One reason I would err on the side of being conservative is the defining of a "non-load bearing wall". If the 3rd floor truss can span 25' without an interior support but you place a 2nd story wall directly under the middle of the 3rd floor truss for example, it is a load bearing wall to the 2nd floor trusses. It is not an essential load bearing wall, but it is a load bearing wall.

Ignoring the load for truss design probably is not that severe as it would be for ignoring it overall. The walls are present and the weight can add up to a considerable amount. Therefore, it appears the code reference appears to only apply to the truss design.

6.2.2.1.2 seems to address some of the earlier responses to the post.

 

[phamENG]

I'm in gte447f's camp and typically use the same procedure.

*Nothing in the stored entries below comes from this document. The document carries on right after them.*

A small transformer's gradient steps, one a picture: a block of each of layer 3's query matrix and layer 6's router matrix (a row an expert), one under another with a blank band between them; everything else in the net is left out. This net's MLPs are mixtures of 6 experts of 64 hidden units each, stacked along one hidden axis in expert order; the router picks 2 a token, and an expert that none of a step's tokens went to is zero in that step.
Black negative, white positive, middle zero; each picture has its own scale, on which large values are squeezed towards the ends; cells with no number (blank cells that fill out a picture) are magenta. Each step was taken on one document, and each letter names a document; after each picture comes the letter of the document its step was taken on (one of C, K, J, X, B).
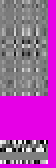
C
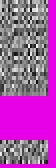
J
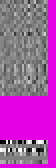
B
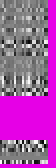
C
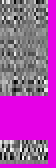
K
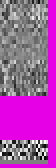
K
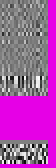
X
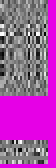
B
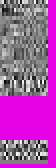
K
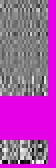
X
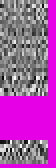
K
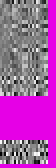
J
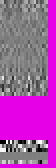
B
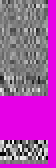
K
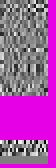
B
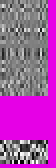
X
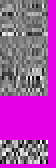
B
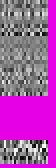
X
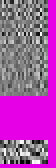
X
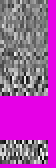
J
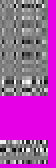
C
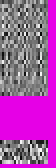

On the drawings (at least for large single family and small to medium multifamily), I'll key trusses at parallel walls and tell the truss designer to align trusses with walls parallel to truss span. In my general notes, I direct them to either provide two standard trusses under the wall OR design those trusses with an additional dead load of XX plf. I then require the proof of the latter in their submitted calculations.

 

[abusementpark]

Remember that I am mainly talking about the partition walls within units, not party walls or sound walls, or corridor walls, which typically have multiple layers of sheathing on each side. The ones within units are usually two layers of gyp board total and a minimal amount of stud framing, about 6 psf, and as long as the ceiling height doesn’t exceed 10’, which it usually doesn’t in this type of construction, then the wall self-weight would be less than 60 plf.